I was Tweeting that this would be the FINAL TIME.  Yes.  THE LAST TIME I would get sober.  As they say, “You can’t trust an addict?”

Well, I don’t like that phrase so much.  Just because you have an addiction doesn’t mean you can’t be trusted AT ALL.  That is sublimely ridiculous as sublimely you feel when on the high of your addiction of choice.  Maybe you can only be “untrusted” in certain ways and ONLY at certain times.
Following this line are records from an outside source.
Each row is a point. The points of each table are mixes of a few directions, plus a little noise. How many directions does each table use, and how many do they share? Where both have some left over, give the other angles between the two spaces (their principal angles), to ten degrees, smallest first.
(in the rows, 128 means zero)

First (7 x 3)
[[ 73 117 113]
 [153 133 135]
 [ 17 106  98]
 [165 136 139]
 [217 147 152]
 [165 137 136]
 [108 124 123]]
Second (7 x 3)
[[109 125 159]
 [ 95 120  80]
 [249 152 136]
 [106 124 163]
 [ 48 112 143]
 [159 134 123]
 [130 128  92]]
Directions: first 1, second 2, shared 1

First (10 x 8)
[[130 131 125 131 129 132 131 140]
 [123 101 150 120 122  99 118  68]
 [125  93 156 123 121  92 120  62]
 [148  95 152 162 125 100 155 142]
 [119 140 119 112 129 138 115 117]
 [109 155 108  96 130 150 102 109]
 [158 142 114 178 135 150 174 249]
 [111 168  98  99 133 164 106 134]
 [120 122 133 114 126 120 114  90]
 [138 133 123 145 130 136 144 170]]
Second (9 x 8)
[[137 151 118 156 114 108 125 139]
 [150  88 122 103 106 111 130 141]
 [111 122 121 160 112 148 114 118]
 [137 125 109 148  95  95 111 136]
 [132  95 161 101 171 151 106 110]
 [126 112 133 180 118 170 108 124]
 [100 175 107 129 125  80 118 116]
 [169  88 158  87 155 149 146 145]
 [ 90 195 123  88 156 139 194 123]]
Directions: first 2, second 5, shared 0; angles 30, 60

First (8 x 12)
[[167 188  87 102 104 163 141 143 109  59 191 121]
 [ 73 126  89  97  83 132 118  93  61 111 101 150]
 [133  79 117 170 144 151 179 149 145 155 159 133]
 [131  66 175 173 190  81 127 172 195 189 120 100]
 [142  99 155 164 150 138 151 127 161 168 121 136]
 [182  85 211 209 183 157 174 116 218 220 105 148]
 [124 207 134  56 109  80  43 120 104  70 102 104]
 [ 72 173  56  53  61 122  91 104  30  52 125 134]]
Second (8 x 12)
[[153 100 143 170 146 159 172 129 159 162 141 141]
 [150 101 173 149 200  52  95 206 205 151 146  68]
 [ 75  91  45 133  65 200 198  87  42 117 145 180]
 [ 89 201 106  40  83  82  41 104  64  60  91 115]
 [ 88  91  89 122 129  99 127 163 105 118 149 109]
 [226 177 231 163 169 156 127  99 221 170  99 139]
 [117 126 128 114 143  84  97 158 135 119 132 100]
 [126 136 108 133  89 192 167  76  93 128 120 173]]
Directions: first 4, second 3, shared 3

First (10 x 20)
[[141  84 148 147  81 119 106  29 106  85 129 119  87 142 151 194 179 122
   82 190]
 [124 170 109 111 175 154 103 188 162 148 140 131 164 128 124 119 104 155
  158 101]
 [124 143 128 121 129 117 154 173 133 151 123 137 132 104 133  85 112 127
  133 106]
 [149  89 159 131 101 104 101  65 116  79 146 123 111 111 179 163 159 127
   35 195]
 [152  89 110  88  78 171  67  41 155 113 117 125  78 166 151 191 231 145
   62 238]
 [107 159 134 144 110 103 193 181 114 165 104 139 117 100 118  74  98 119
  184  61]
 [129 116 125 123 145 119 149 148 120 131 129 130 140 126 107  88 107 103
  117 118]
 [119 163 105 134 167 162 104 149 144 138 133 123 153 155 100 157 107 151
  197  91]
 [119 152 149 154 129  99 158 158 112 129 131 132 137  94 141 112  91 132
  154  79]
 [124 118 114 131 166 136 146 147 120 137 128 127 151 152  77  99  93 100
  156 102]]
Second (11 x 20)
[[141 164  91 146 116 147  99 118 128 147  87 111  62 106  88 168 132 175
  143 102]
 [101 129 127 117 102 163 129  97 146 141 135 141 145 192 143 168 177 123
  212 146]
 [137 103 149 119 148 105 144 143 121 107 144 133 161 125 139  92 110 103
   88 139]
 [159  91 141 103 148 136 139 108 127  90 116 140 164 211 102 141 156 112
  136 157]
 [127  79 172 105 153  99 162 143 123  95 169 146 205 154 163  76 116  74
   92 159]
 [141 105 128 102 124 168 131  81 141 108 109 144 154 249 101 184 194 124
  203 161]
 [ 83 136 149 140 119  98 143 163 127 150 179 129 149  48 193  72  87 101
   97 118]
 [170  98 140 116 163 107 137 137 114  90 117 129 146 143 100 105 112 118
   72 139]
 [ 82 175 106 150  87 149 111 124 141 178 135 120  88  83 155 152 134 151
  180 104]
 [127 169  98 152 113 134 103 132 126 155 104 109  65  74 109 146 115 167
  127  96]
 [139 160 108 157 134 102 109 161 114 146 114 105  70  23 115 103  73 158
   60  88]]
Directions: first 5, second 3, shared 1; angles 40, 90

First (10 x 32)
[[126 136 116 118 124 112 142 143 118 121 138 129 136 125 131 130 138 137
  120 142 146 116 117 105 149 127 145 116 131 118 118 120]
 [133 107 165 158 141 174  82  82 160 148  97 125 104 136 116 121  96 102
  150  87  71 164 164 196  63 131  76 165 118 156 156 153]
 [128 125 133 132 130 134 121 122 133 131 125 127 124 130 126 126 124 124
  131 122 121 133 133 138 119 128 120 133 126 132 132 131]
 [130 123 136 135 131 138 118 118 135 132 120 128 123 130 126 126 121 122
  132 119 116 136 136 144 113 129 116 136 126 135 135 133]
 [121 160  75  84 110  62 194 195  82  99 173 132 162 117 144 138 175 165
   97 187 209  78  78  29 222 123 203  76 144  88  88  93]
 [122 152  88  94 115  78 178 179  92 105 161 132 154 119 140 136 163 157
  106 173 190  90  89  53 199 125 185  88 140  96  98 102]
 [125 143 103 108 119  97 160 159 107 115 149 130 143 122 135 132 150 146
  114 156 166 105 105  82 171 126 163 104 135 110 110 111]
 [130 115 151 147 136 156  98  99 149 141 109 126 114 133 121 123 107 112
  141 102  93 150 150 170  87 131  96 150 121 146 145 144]
 [131 111 157 150 138 162  94  93 152 143 105 126 110 134 120 123 103 109
  144  97  85 155 155 179  80 131  89 155 121 149 150 148]
 [131 111 158 152 138 165  93  91 154 145 103 126 109 135 119 122 103 107
  145  96  83 156 156 182  77 129  86 156 118 150 149 147]]
Second (11 x 32)
[[133 121 126 128 127 124 125 125 130 122 129 126 131 130 130 125 111 118
  116 140 117 128 132 146 121 122 130 119 142 140 141 129]
 [107 175 157 116 134 153 180 157 141 191 134 105 115 118 121 151 174 216
  216 144 117 156 102  36 224 195  95 137  46 102 157  99]
 [153 123 105 128 113  96 155 144 130  91 145 140 140 130 137 106 101  93
   85 180 112 110 125 135 152 121 155  72 171 157 149 111]
 [143 118 143 103 123 104 112 160  99 105 115 163 173 109 131 131 118 172
  127 156 186  94 138 130 122 125 119 111 102 103 120 114]
 [138 131 125 161 121 144 134 111 152 116 123 144  98 137 123 103 149  80
  129  88 110 135 131 114 124 137 128 132 134 140 100 132]
 [118 120 108 113 135 118 139 116 132 144 153  76 129 139 137 142  75 114
   95 184  67 148 121 178 133 107 146 108 181 167 200 134]
 [132 109 153 108 135 126  89 133 110 129 109 137 160 116 127 142  97 167
  133 143 151 119 148 172  90 117 102 137 107 117 145 132]
 [ 91 117 121  97 149 129  93 112 101 160 135  79 140 130 131 171 108 160
  117 126 138 139 124 175  86  91 136 169 143 113 142 155]
 [119 122 134 111 133 123 104 135 105 128 119 135 147 119 127 143 136 159
  132 116 174 114 131 131 105 116 125 148 110  99 104 134]
 [128 145  80 190 114 144 163  91 167 104 146 133  54 158 125  87 191   7
  101  44  94 140 108  76 139 127 176 136 182 150  52 142]
 [147 126 156 153 123 148 113 125 142 117 100 170 120 123 119 107 148 122
  156  88 141 125 146 115 113 149  96 139  90 120  97 125]]
Directions: first 1, second 5, shared 1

/rant (I know, that’s totally not even used anymore.)

Alright.  Some my grand idea was to post every day (if I can) what I’m going through with my Detox and Withdrawal.  Dr. PA has done this how many times?

But kids? Don’t try this at home.  Go to a proper Detox Facility.  It’s sounds hypocritical I know, but Dr. PA (even thought she is not a real doctor!) can do it safely and properly.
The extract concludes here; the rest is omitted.